İnsan Hakları Avrupa Mahkemesi 23 Temmuz 2013 tarihli İzci – Türkiye kararında, 2006 yılında Dünya Kadınlar Günü nedeniyle toplanan ve barışçıl bir gösteri yapan bireylere karşı polisin fiziki kuvvet ve biber gazı kullanmasının İnsan Hakları Avrupa Sözleşmesi’nin “İşkence yasağı” başlıklı 3. ve “Toplantı ve dernek kurma özgürlüğü” başlıklı 11. maddesini ihlal ettiğine hükmetmiştir.

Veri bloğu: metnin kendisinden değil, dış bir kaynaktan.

Each row was made from one small tree. The marks that hang from a mark follow it in brackets, in the order of their numbers. Every link used is in the known rows. Write each row's tree.
In the rows, 128 means zero.
Known rows:
K872(K659(K103(K708))): [ 40 158 138 148 105 125 133 115 145 126 121 164 149 123 121 143 103  56
 144 148  88]
K464(K299(K695)): [127 136 119 131 154 145 144 160 110 151 142 121  79 114 175  75 139 208
 111  95 166]
K659(K103(K708) K464(K299(K695))): [137 127 117 146 151 123 159 170 177 106  98 139 121 124  94   9 147 152
 117  72 114]
K103(K299): [166 154 138 130 123 136 120 153  86 118 142 128  93 138 134 171 110  98
 161  83 158]
K659(K103(K299 K712)): [172 157 126 121 113  93 125 145  92 103 131 108 152 146 142 145 102 111
 152 151 112]
K464(K299): [109 161 148 128 146 146 144 161 106 156 135 158  78 116 117 123 136 172
 127 129 149]
K872(K659(K103(K708) K464)): [ 67 133 126 140 121 121 144 123 179 117 107 153 171 126  94  96 127  40
 136 138  78]
K103(K299(K464)): [182 134 162 130 125 142 110 120  96 104 143 142 103 132 107 161 134 131
 143 122 161]
K103(K299 K659(K464) K712): [165  90 107 103 140 102 122 148 110 137 128  94 132 151 129 185 125  77
 118 138 124]
K464(K299 K659): [ 63 131 125 116 116 162 153 110 118 175 119 150 106 104  86 114 133 172
 120 150 140]
K708(K103(K659)): [109 157 149 118 139 119 112 122 131 173 141 132 111 132 139 206 133 146
 128 145 122]
K872(K659(K464)): [ 94 117 118 121 133 137 140 125 146 156 133 128 146 119 145 121 142  74
 122 157 123]
K299(K464(K659) K695): [113  81 127 115 120 150 121  75 135 153 136 107 133 102 146  87 149 202
 101 162 153]
K872(K659(K103)): [ 69 174 123 128  91 112 133 131 130 131 137 124 159 123 152 136 107  92
 133 172 102]
K695(K299): [164 184 124 133 139 158 109 163 116 144 174 132 124 118 156 212 125 116
 142 148 150]
K708(K103(K299)): [172 167 149 133 140 146 113 118 106 121 134 140 116 139 144 161 136 122
 170  95 149]
K103(K659 K708): [ 69 129 152 134 136 126 117 142 123 165 133 158  78 132 100 213 101  85
 136 113 116]
K299(K464 K695): [162 110 148 129 146 134 115 128 122 132 154 113 106 116 172  95 150 198
 109 144 158]
K872(K659(K103(K299) K464)): [134 147  95 126  91 114 139 139 144  88 117 108 180 140 121 110 120  46
 140 111 115]
K103(K708 K712): [ 99 115 163 131 169 131 121 119 107 164 135 167 105 126 138 159 123 102
 148 176 104]
K103(K659(K464(K299)) K708): [ 86 109 139 134 158 136 146 157 155 160 108 171  82 126  53 139 136 106
 108  94 117]
K695(K299(K464(K659))): [132 132 132 123 112 179 107  84 145 150 156 137 165  98  97 192 151 158
 113 209 146]
K872(K659(K103(K708) K464(K299))): [ 58 140 123 146 126 135 164 132 182 119  94 175 155 119  69  67 141  84
 120 131  87]
K103(K299(K464) K708): [152 118 176 150 137 158 108 103 113 102 128 179  90 134  78 164 129  98
 154  99 148]
K659(K103 K464(K299(K695))): [166 146 103 127 139 111 159 185 164 111 113 101 136 123 125   4 150 191
 105  94 128]

Which tree is each row?
[ 91 138  92 123  96 131 157 126 145 136 110 103 143 107 124  40 127 209
 104 119 130]
K464(K299(K695) K659(K103))
[ 45 122 128 127 123 131 155  91 139 154  92 168 153 112  62  94 123 152
 124 193  79]
K464(K299 K659(K103(K708 K712)))
[ 89  97 134 137 105 134 126  72 172 117 108 131 158 109  92  66 132 167
 115 145 109]
K299(K464(K659(K103(K708))) K695)
[121 147  81 135  85 120 129 128 119  88 136  84 158 135 211 109 101  96
 132  82 143]
K872(K659(K103(K299(K695))))
[178  93  83 119 132 115 123 167 129 118 132  69 109 146 162 133 123 108
 110  38 159]
K103(K299(K695) K659(K464))
[141 108 106 121 170 131 141 141 171 160 118 110 115 125 151  79 173 210
  87  92 141]
K708(K103(K659(K464(K299(K695)))))
[148 112 126 153 145 152 118 142 106 107 133 134  79 136 168 125 109  94
 154  26 164]
K103(K299(K695) K708)
[186 142 123 136 150 146 112 116 114 116 141 105 115 136 207 114 138 159
 152  59 169]
K708(K103(K299(K695)))
[166  92 120 125 119 123 104 128 107 113 149  91 100 137 163 163 125 168
 102  84 176]
K103(K299(K464 K695) K659)
[201 163 119 125 107 102 135 176 139  78 115 106 147 148  81  98 119  83
 155  81 120]
K659(K103(K299) K464)
[215 110  88 117 134  89 134 161 132  85 121  64 172 147 175  50 132 129
 125 108 122]
K659(K103(K299(K695) K712) K464)
[ 78 108  99 120 125 161 152 114 124 167 125 113 104 100 147  72 138 206
 103 114 159]
K464(K299(K695) K659)
[142 143 139 138 126 108 121 132 106  95 116 146 141 147 111 150 100  76
 164 128  97]
K659(K103(K299 K708 K712))
[205 140 126 136 105 111 115 132 125  66 136  95 139 137 147  84 126 176
 127  91 152]
K659(K103(K299(K464 K695)))
[188 136 148 120 115  97 115 117 105  86 130 122 167 142 115 131 130 150
 135 192 115]
K659(K103(K299(K464) K712))
[165 104 155 114 145 121  97  72 111 137 135 127 146 142 139 208 151 166
 115 192 128]
K708(K103(K299(K464) K659 K712))
[ 79  95 160 124 113 120 126  54 153 134 104 159 179 115  59 115 137 144
 124 241  73]
K299(K464(K659(K103(K708 K712))))
[103 151 111 121 106 106 146 140 164 120 120 115 183 126 124  91 132  76
 124 161  93]
K872(K659(K103 K464))
[125  76 161 130 142 125 101  91 105 129 130 157 107 142 103 219 121 103
 122 155 125]
K103(K299(K464) K659 K708 K712)
[ 72 103 148 123 155 114 115 124 108 177 134 151 102 133 132 215 107  94
 122 172  97]
K103(K659 K708 K712)
[136 114 119 110 127 108 112 138  76 146 143 103 109 147 159 228  98  97
 126 133 133]
K103(K299 K659 K712)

Mahkeme kararında, 3. maddeyi ihlal eder nitelikteki polis şiddetine Türkiye’de tolerans gösterildiği ve şiddete başvuran kolluk görevlilerin çoğunlukla cezasız kaldığı ifade edilmiştir. Mahkeme, Türkiye hakkındaki birçok davada kolluk kuvvetlerinin, şiddete başvurmayan ve kamu düzeni açısından bir tehlike oluşturmadan gösteri yapma haklarını kullanan bireyleri dağıtma konusunda kısmen de olsa bir hoşgörü göstermediğini belirtmiştir. Somut olayda da, kolluk kuvvetlerinin orantısız şekilde kuvvet kullanması sonucunda başvurucu Bayan İzci sakatlanmış ve beş gün iş göremezlik raporu almıştır.

Mahkemenin; Türk makamlarının orantısız şiddete başvuran kolluk kuvvetleri mensuplarının bulunması ve cezalandırılması konusundaki yetersizliğinin, İnsan Hakları Avrupa Sözleşmesi’nden doğan kötü muamele iddialarına karşı etkili bir soruşturma yürütülmesi zorunluluğuna uygun davranıldığı noktasında şüphelere yol açtığı tespiti oldukça çarpıcıdır. Mahkeme, polis memurlarının lüzumsuz şiddet kullanmasının, bireylerin toplanma ve gösteri yapma iradesi üzerinde caydırıcı bir etkiye ulaştığını da belirtmiştir.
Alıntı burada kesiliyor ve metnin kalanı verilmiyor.